If we locate an engine, word will be sent forth to you. 


The other option is to get "boiler boy" to build a coal fired boiler for you, I can let Justin know if that is a option for you.


----------



## Britstrains (Feb 24, 2008)

When is the Dr.Rivet Steamup.


----------



## livesteam5629 (Jan 2, 2008)

Dr Rivet's Steamup is this weekend. Friday, Sat, Sun. 9,10,11 Oct.
N


----------



## Wesley Furman (Jan 2, 2008)

There is also Pikes Peak Loco Works. Torry does Custom Production of K-27 and 
K-28 Coal Fired Conversions . 

http://www.pikespeaklocoworks.com/


----------



## Steve S. (Jan 2, 2008)

I am not trying to rain on any coal firer's parade here. They are run at my track all the time. You can't get anymore authentic of a run but remember, coal fired engines are not "right" for all folks. You can have plenty of "passion" for live steam but not necessarily the "time" or "patience" to run with coal. To many, the more time part is the problem.

More time to locate, and prepare your fuel (many times, larger chunks of coal have to be cut down to smaller pieces)
More time to fire up your engine
More time to get fuel / water / blower and fire all working together after first fire up for a good run
Much, Much, Much, Much more time cleaning your engine. Not just the flues, but coal dust gets into and just about everywhere on engine

Now to a coal firing purist.......................................this is all part of the fun. It's just not for everybody.


----------



## Charles (Jan 2, 2008)

Brit, from my experience and perspective.....
The same basic premise is what we all were confronted with going from electric/battery to live steam, it's not plug and play and there are demands. Good to point out and make aware regards to the skills of coal firing relative to practice and patience. But even with patience and practice if one does not have the passion then it could simply become a one time experience. The passion and desire to learn that keeps one coming back to the task at hand (it will probably take numerous firing to really understand the engine, fuel and technique) for continued successful experiences. Even with alcohol firing there are adjustments one must become aware of, for example: wicks, summer/winter fuel delivery (some of us use extensions in the sump), problems with fuel, etc. I have seen some of the best experienced operators have an alcohol fired engine run in one session but unable to get it to fire the next time. As to cleaning the engine, the most critical areas are the flues, firebox, smokebox and then a general cleaning similar to any other steam engine. Cleaning coal fired engine is not difficult nor overwhelmingly time consuming but is a must in a maintenance route. 

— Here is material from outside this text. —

Each row below holds a small network's activations on one input, seen along a few directions.
Each table varies a few parts of the input and shows all the possible inputs, shuffled.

Once again, the offer to fire a coal fired engine is yours any time at one of the meets.


----------



## Pete Thornton (Jan 2, 2008)

Dr Rivet's Steamup is this weekend. 

Just for clarification - this weekend is for narrow gauge steam, electric, etc. The Standard Gauge guys should have been there last weekend!


----------



## rbednarik (Jan 2, 2008)

Peter,

Correction again....The SG meet is NEXT weekend, October 16-18. This weekend also consists of Geared locomotives, SG and NG.


----------



## Chris Scott (Jan 2, 2008)

Britstrains: 
A possible 'safe' way to try out coal with the backup of gas firing would be the The Gauge One Model Railway Association (G1MRA) DEE loco. The Dee is designed to be fueled by either coal or gas via replacing the coal grate with a ceramic burner. After trying coal it turns out to not suit your passion you have not lost all the investment by any means. 

DEE is a build project via an excellent book which has all the very detailed drawing and explanations to accomplish the task, if you are inclined to machine the parts, etc. But, there are pre-owned DEE's very often for sale. As well as a variety of builders who can deliver a DEE to you ready-to-run. A number of sources also offer selected parts or a complete set of machined parts requiring assembly only (with no machine on your part.) Dee is also a very moderate dollar investment. 

Sidebar: 
Independent of the DEE or anything/any other path you take, joining G1MRA would be one of the best resources for your future in live steam. I highly recommend a membership. I've been a member for about six or seven years and attest to benefits. On the G1MRA Yahoo forum there are a number of DEE articles posted in the FILES section to aid your efforts building or operating - although you will have to be member of G1MRA to access the forum. Best of luck and steaming. 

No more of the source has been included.